在 2025/10/24 18:37, Filipe Manana 写道:
On Thu, Oct 23, 2025 at 9:44 PM Qu Wenruo wqu@suse.com wrote:
在 2025/10/24 01:56, Filipe Manana 写道:
On Thu, Oct 23, 2025 at 10:33 AM Qu Wenruo wqu@suse.com wrote:
[...]
So two suggestions:
- Move this into btrfs_error_commit_super(), to have all code related
to fs in error state in one single place.
- Instead of of calling filemap_write_and_wait(), make this simpler
by doing the iput() of the btree inode right before calling btrfs_stop_all_workers() and removing the call to invalidate_inode_pages2() which is irrelevant since the final iput() removes everything from the page cache except dirty pages (but the iput() already triggered writeback of them).
In fact for this scenario the call to invalidate_inode_pages2() must be returning -EBUSY due to the dirty pages, but we have always ignored its return value.
From a quick glance, it seems to me that suggestion 2 should work.
Yes, that's the original workaround I went with, the problem is we're still submitting metadata writes after a trans abort.
I don't feel that comfort writing back metadata in that situation. Maybe the trans abort is triggered because a corrupted extent/free space tree which allows us to allocate new tree blocks where we shouldn't (aka, metadata COW is already broken).
Metadata COW is broken why??
Consider this situation, no free space cache, and extent tree by somehow lacks the backref item for tree block A.
Then a new transaction is started, allocator choose the bytenr of tree block A for a new tree block B.
At this stage, tree block B will overwrite tree block A, but no writeback yet.

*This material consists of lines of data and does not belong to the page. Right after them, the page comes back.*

Each row is a point. The points of each table are mixes of a few directions, plus a little noise. How many directions does each table use, and how many do they share? Where both have some left over, give the other angles between the two spaces (their principal angles), to ten degrees, smallest first.

First:
[[-3, -5],
[50, 57],
[0, -1],
[-39, -45],
[-8, -8]]
Second:
[[-22, -25],
[-21, -23],
[10, 12],
[-20, -23],
[53, 60],
[30, 33],
[-29, -33]]
Directions: first 1, second 1, shared 1

First:
[[25, -42, -55, -33],
[-4, 31, 52, 16],
[41, -9, -6, 9],
[-28, 3, 13, -27],
[-23, 20, 21, 16],
[-11, -3, -25, 18]]
Second:
[[19, 20, 9, -21],
[-11, -11, -5, 12],
[22, 22, 11, -25],
[16, 17, 9, -19],
[24, 25, 12, -27],
[17, 18, 9, -20],
[-53, -55, -26, 60],
[-35, -38, -18, 40]]
Directions: first 3, second 1, shared 0; angles 40

First:
[[-3, -1, 2, -2, -1, 3],
[-47, -18, 33, -40, -21, 57],
[-3, -1, 2, -2, -2, 4],
[38, 15, -27, 33, 18, -47],
[-31, -12, 21, -27, -14, 38],
[20, 8, -14, 17, 9, -24],
[-5, -2, 4, -5, -3, 7],
[36, 14, -25, 31, 16, -44],
[-6, -2, 4, -5, -3, 7]]
Second:
[[-8, 4, -31, -60, 58, 19],
[21, 10, -9, 34, -17, -4],
[-1, -9, 26, 20, -11, -34],
[-17, -20, -3, -31, -13, 6],
[8, 15, 17, 25, 17, -11],
[-24, -12, 26, -8, -18, 15],
[21, 9, -26, 19, -13, 9]]
Directions: first 1, second 4, shared 1

First:
[[-10, 0, 2, 1, -8, 11, -11, -11, 19],
[-18, -5, 2, -2, -5, -17, -9, 3, 32],
[13, 2, -4, 0, 11, -1, 13, 10, -24],
[1, 5, -13, 2, 11, 31, 7, 7, -5],
[35, 8, 1, 5, 3, 30, 13, -13, -60],
[-1, -2, 3, -1, -2, -13, -1, 1, 2],
[-29, -5, -8, -3, 4, -9, -6, 15, 47],
[22, 9, -12, 4, 15, 40, 17, 4, -40],
[-2, -7, 18, -3, -16, -42, -10, -10, 9],
[-10, -6, 12, -2, -13, -28, -12, -7, 21]]
Second:
[[-39, 6, -6, -18, 21, 22, -35, -35, -12],
[8, 2, 9, 1, -1, 2, -9, 6, 7],
[7, -3, -1, 6, -4, -12, 15, 12, 2],
[16, -5, -33, 2, -21, -3, 52, -13, -10],
[3, -9, 10, 25, -3, -10, 25, 30, -16],
[-1, 5, 4, -20, 7, -12, -28, -2, 27],
[6, 4, 16, 3, 2, 14, -20, 2, 3]]
Directions: first 3, second 4, shared 1; angles 50, 80

First:
[[-16, 2, 23, -1, -3, -25, -15, 2, 14, -18, -19, -5],
[-29, -1, 15, 6, -18, -26, -34, 4, 0, -20, -16, -3],
[-6, 6, 36, -9, 13, -31, 3, 0, 32, -17, -27, -7],
[7, 5, 20, -8, 16, -12, 16, -1, 23, -4, -14, -5],
[-16, 1, 15, 1, -7, -20, -17, 2, 7, -14, -14, -3],
[-36, -5, -3, 13, -33, -15, -49, 5, -21, -16, -4, 2],
[36, -3, -37, -2, 14, 46, 37, -5, -17, 33, 32, 7],
[35, 0, -22, -5, 21, 34, 40, -5, -2, 26, 22, 4],
[24, -6, -49, 7, -4, 51, 18, -4, -34, 32, 39, 9]]
Second:
[[2, 3, 11, 36, 24, 32, -29, -29, -5, -5, -29, 12],
[3, 0, -28, -2, 7, 31, -19, -29, 6, -6, -19, -19],
[-11, 16, -9, -20, -4, -21, -8, 33, 12, 42, 34, 0],
[0, 7, -26, 9, 17, 37, -33, -26, 11, 6, -15, -12],
[8, 1, -16, 8, 33, 60, 21, 28, 26, -34, 14, -19],
[7, -19, 12, -15, -27, -28, 33, -5, -17, -28, -7, -1],
[-11, 11, 3, -17, -17, -40, -12, 19, -1, 43, 21, 8],
[5, -9, 20, 9, 5, 2, 29, 15, -5, -28, 3, 7],
[-10, 9, 8, -17, -21, -51, -10, 12, -6, 43, 17, 12],
[-2, 3, 15, 23, 12, 9, -22, -15, -5, 6, -14, 14],
[10, -23, 13, -17, -28, -28, 44, 0, -18, -38, -6, -2]]
Directions: first 2, second 4, shared 0; angles 60, 70

First:
[[-6, -20, 13, 16, 9, -4, -24, 7, -7, 16, -23, 17, 11, 4],
[-5, 1, -11, -28, 0, 11, 18, -19, 4, -8, 11, -15, -1, -33],
[0, 38, 16, -4, 34, 43, 24, 1, -22, 0, 2, -16, -1, -13],
[12, -17, 5, -7, -11, -25, -1, 25, 6, -10, 2, 25, -4, 18],
[-12, -35, -8, 11, -10, -12, -30, -8, 2, 8, -22, 13, 3, -2],
[-3, 13, -30, 8, -21, 4, 2, -15, 6, -18, 9, -17, -22, 14],
[-22, -59, -44, -8, -39, -23, -31, -34, 18, -10, -16, 4, -10, -22],
[3, 31, 15, 18, 15, 8, 3, -1, -2, 20, 6, -16, 14, 7],
[18, 13, 32, 2, 20, 0, 11, 38, -13, 1, -1, 22, 4, 21],
[17, 36, 10, -8, 3, -2, 29, 7, 9, 0, 30, -16, 6, 6]]
Second:
[[-1, 33, 29, 46, 14, -11, -21, -13, 12, 60, 4, -27, 47, 9],
[0, 31, 39, 39, 31, 8, -15, 4, -8, 48, -9, -11, 36, 10],
[-2, -16, -26, -18, -25, -13, 5, -10, 14, -20, 10, -1, -14, -6],
[1, -14, -8, -20, 1, 11, 10, 11, -12, -28, -6, 16, -23, -3],
[-1, -8, -16, -8, -18, -13, 1, -10, 13, -7, 9, -4, -5, -4],
[2, 1, 16, -3, 24, 23, 5, 20, -24, -9, -15, 17, -9, 2],
[1, -3, 9, -7, 17, 19, 7, 18, -20, -14, -13, 17, -13, 0],
[-2, -13, -32, -13, -37, -27, 1, -23, 28, -9, 19, -13, -5, -7],
[1, -11, -11, -15, -6, 2, 7, 3, -3, -20, 0, 8, -15, -3]]
Directions: first 5, second 2, shared 2

First:
[[16, 16, 8, -3, 5, 5, 28, -20, -8, -29, 23, -13, -11, -4, -30, -28, -33, -7, -23, 15],
[20, 25, 11, -3, 5, 3, 25, -19, -7, -39, 19, -11, -3, -10, -43, -39, -29, -13, -29, 26],
[-3, -2, -1, 0, -2, -2, -1, 3, -1, 1, -2, -2, 2, 0, 6, 4, 4, -2, 3, -2],
[-23, -8, -12, 6, -6, -12, -48, 34, 16, 28, -43, 28, 26, -6, 27, 22, 60, 3, 26, -4],
[-12, -7, -4, 0, -6, -9, -7, 13, -2, 6, -9, -4, 8, 3, 15, 11, 14, -5, 10, -5],
[-11, -29, -5, -3, -5, 1, 10, 4, -11, 26, 10, -14, -14, 23, 42, 37, -8, 10, 22, -34],
[12, 22, 7, -2, 0, -2, 23, -13, -8, -38, 15, -15, 1, -10, -37, -35, -23, -20, -22, 24],
[5, -18, -4, 5, 7, 14, -28, -3, 22, 41, -11, 28, -9, 6, 23, 27, 17, 32, 13, -21]]
Second:
[[46, 9, 27, 13, 17, -9, -12, 0, 17, -25, 4, 51, -38, 9, -45, -49, -6, -37, -47, 44],
[45, -1, 21, 10, 20, 9, -3, -18, 18, -4, 15, 40, -42, 11, -31, -28, -22, -4, -37, 20],
[5, 0, 3, 1, 2, 1, -2, -2, 2, -1, 2, 5, -4, 1, -4, -4, -2, -2, -5, 3],
[-18, -5, -12, -6, -7, 9, 7, -5, -6, 14, 2, -21, 13, -3, 20, 24, -2, 20, 19, -22],
[8, 5, 7, 3, 2, -8, -5, 6, 3, -11, -3, 12, -5, 1, -13, -16, 5, -17, -11, 16],
[2, -1, 0, 0, 0, 3, 1, -3, 0, 4, 2, -1, -3, 0, 2, 3, -4, 5, 0, -4],
[-46, 15, -11, -6, -21, -37, -11, 46, -19, -27, -34, -23, 49, -15, 8, -6, 46, -47, 21, 17],
[-31, 0, -14, -7, -12, -4, 4, 9, -11, 5, -9, -27, 27, -7, 21, 21, 12, 6, 25, -15],
[9, -16, -7, -3, 7, 34, 15, -35, 5, 34, 23, -11, -17, 6, 20, 32, -30, 56, 10, -38],
[-12, -9, -11, -7, -3, 18, 10, -14, -4, 23, 9, -22, 5, -1, 24, 30, -10, 36, 19, -30],
[-12, 5, -1, -1, -6, -13, -4, 15, -6, -11, -10, -4, 13, -5, -1, -6, 15, -17, 3, 8]]
Directions: first 3, second 2, shared 1; angles 40

First:
[[-13, 5, 6, 14, -19, -6, 21, 21, 0, -1, -13, 2, 6, -21, 6, -15, 16, 30, -9, -36, 23, 10, 0, 23],
[-10, -13, 5, -7, 20, 1, -21, 8, 8, -1, -4, 20, 8, -2, 3, -8, 2, -3, -3, 31, 5, -15, 20, -16],
[35, 10, -1, -14, 28, 14, 22, -33, 7, -1, -3, -20, -12, 17, -4, 21, -19, -13, -7, -6, -10, -4, -12, -15],
[11, -4, -8, 8, -4, 2, -18, -9, 2, -8, 8, 2, 0, -9, 0, -11, 3, -1, 13, 3, -17, -5, -13, -3],
[1, -4, 2, -25, -3, -7, -7, -11, -2, 17, 8, 0, -7, 31, -22, 30, -19, -26, -2, 23, 2, -9, 27, -13],
[-21, 10, -9, 21, -1, 8, 8, 24, -24, -14, -10, -5, -6, -17, 24, -10, 17, 13, 1, -11, -6, 24, -29, 17],
[9, 13, -8, 20, -25, -1, 21, 7, -24, -19, -13, -4, -16, -21, 0, -7, 20, 31, -2, -45, -3, 9, -8, 25],
[-14, -21, 9, -18, 4, -8, -28, -7, 31, 28, 24, 6, 25, 21, -8, 0, -21, -31, 9, 41, 7, -8, 11, -18]]
Second:
[[2, -8, 18, -8, -24, -18, 0, -3, 20, 9, 1, 18, 18, 7, -28, -11, 5, 9, -12, -5, 24, -18, 31, 9],
[-5, 14, -7, -2, 16, 12, 3, 3, -23, -14, -6, -5, -14, 8, 9, 7, 1, -8, -5, 13, -14, 9, -9, -3],
[-11, 11, -15, -2, 20, 13, 1, 18, -43, -13, -20, -3, -36, -1, 17, 34, 3, -4, -1, 13, -16, 11, 4, -6],
[8, 4, 11, -12, -34, -17, 10, -12, 4, -1, 7, 15, 12, 5, -31, -27, 5, 12, -16, -16, 21, -17, 54, 4],
[-14, -13, 22, -4, -12, -18, -6, 7, 30, 15, 5, 19, 31, 10, -18, -15, 3, 3, -11, 8, 26, -10, 10, 8],
[17, -11, -1, 29, -22, -6, -13, -3, 22, -4, 11, -1, 15, -21, -2, -22, 13, 15, 20, -28, -12, 0, -50, 22],
[30, -18, 2, 16, 14, 2, -9, -12, 32, 9, 0, -11, 3, -7, 1, 23, -6, 0, 19, -12, -14, -5, -60, 7],
[-13, 3, -13, -10, 8, 4, 2, 14, -26, 5, -11, -5, -25, -8, 15, 25, -6, -2, 1, 6, 6, 3, 43, -15],
[-23, 6, 5, -15, 16, 6, 5, 1, 0, 4, 7, -2, 11, 16, 8, -11, -9, -17, -12, 27, 8, 8, 10, -12],
[-5, 26, -9, -11, 12, 16, 15, -12, -32, -23, 4, -11, -10, 15, 8, -16, -4, -14, -13, 12, -16, 11, 9, -12],
[15, -14, -13, 19, 7, 7, -10, -1, 17, 9, 6, -17, -4, -26, 22, 11, -7, 3, 29, -16, -12, 6, -42, -1]]
Directions: first 6, second 6, shared 4; angles 90, 90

And at this time transaction is not yet aborted.
Then by somehoe the tree block A got its reference dropped by one (e.g. subvolume deletion), but extent tree is corrupted and failed to find the backref item, and transaction is aborted.

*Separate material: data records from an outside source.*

Each row is a point. To make a cloud, some directions were put in groups of two or more. Within a group, all points are equally far from the middle, so they leave a hole (a ring in 2 directions, a hollow ball in 3). The other directions are filled evenly. Then the cloud was stretched, turned, moved and blurred a little. How many holes are there, and how many directions does each take, smallest first?

Cloud:
-56, -26, 52
-45, -44, -23
-3, 25, -64
-9, -36, -76
-10, 78, 47
-15, -85, -19
-18, -54, -62
21, 34, -58
22, 49, -35
32, 41, -34
15, -76, 15
5, -80, 13
64, -25, -3
48, -33, 15
28, 24, -65
-77, 57, -17
-49, 13, -40
2, -20, 47
-1, 78, 13
-27, -52, 31
-26, -12, 64
23, 53, -15
Holes: 1 (2)

Cloud, 32 rows:
100, 14, -40, -28
14, -23, -31, 51
42, 32, -58, -10
21, -7, 19, -36
-13, -29, 37, -27
-28, -8, 58, 8
-44, 24, 29, 19
-59, 43, 7, -45
10, -18, -34, -9
63, 17, -41, -11
-83, 8, 58, 64
24, -9, 34, -47
5, 20, -33, -65
-16, -3, -16, 23
-76, -13, 59, 8
75, -31, -23, 16
19, 21, -35, -4
82, -34, 41, 43
-64, 48, -57, -34
28, 54, -17, 0
47, -21, 69, -12
111, 43, -93, -65
80, -4, -2, -66
-55, -37, 82, 27
-42, -15, 8, -14
-18, -22, 57, 62
9, 72, -24, 18
22, -42, 37, -22
45, -23, 28, -33
10, -11, -68, 45
9, 37, 38, -67
110, 2, -69, -23
Holes: 0

Cloud (26 x 4):
48, -44, -53, 3
76, -58, -24, -43
-25, -57, 44, 27
93, -12, 24, -5
18, -32, -21, -62
75, -52, 1, 20
-54, -72, 33, -23
-51, 24, -38, -46
22, -42, 27, 44
-55, 39, -16, -34
13, -58, 14, 10
-25, -53, -10, 67
10, 43, 16, -5
-34, -32, -5, -61
-6, -31, -1, -78
-106, -34, -62, -29
3, -58, 3, 91
51, -16, 55, 21
53, -104, -8, 33
37, 45, -15, 2
24, -17, 48, -24
79, -17, -19, 8
94, -13, 20, 40
18, -55, 1, -7
-6, 3, -9, 28
-51, -16, 6, 74
Holes: 0

Cloud (53 x 6):
10, -77, -26, -1, -22, 52
24, 75, 4, 3, 28, -44
59, -39, 49, 11, 28, 25
61, -63, 4, 19, 46, 22
-76, -38, 7, 12, -41, -13
22, -53, -44, -47, 22, -59
38, 19, -116, -2, -19, 61
41, 40, 14, -7, -73, -46
-24, -79, 36, -7, -32, -21
21, 85, -15, 18, 0, -12
49, 18, -13, 76, -22, 42
-17, 55, -61, -23, -32, -27
5, -13, -61, -38, 36, 74
48, -20, -21, -81, 15, 10
-5, 45, -42, -36, -64, -40
40, 40, 9, -11, -71, -46
23, 4, -76, -43, -72, -19
-12, -24, -22, 13, 53, -55
50, -15, -46, -80, 20, -46
15, 24, 52, 18, 72, 13
-44, 5, 47, 50, -69, -30
-40, -33, 27, 31, 53, 16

Even after a transaction aborts, it's ok, but pointless, to allocate extents and trigger writeback for them.
Writeback can be triggered by a lot of other reasons, e.g. memory pressure, and in that case if we try to writeback tree block B, it will overwrite tree block A even if it's after transaction abort.
Not to mention the final iput() in close_ctree().
Thanks, Qu
As long as we don't allow the transaction to be committed and new transactions to be started, we are safe - in fact that's the only thing a transaction abort guarantees.
We may have many places that could check if a transaction was aborted and avoid extent allocation and writeback, but that's ok, as long as we don't allow transaction commits.
Thus I consider delaying btrfs_stop_all_workers() until iput() is only a workaround, it still allows us to submit unnecessary writes.
I'd prefer the solution 1) in this case, still with the extra handling in write_one_eb().
Thanks for the review and suggestion, will follow the advice of the remaining part.
Thanks, Qu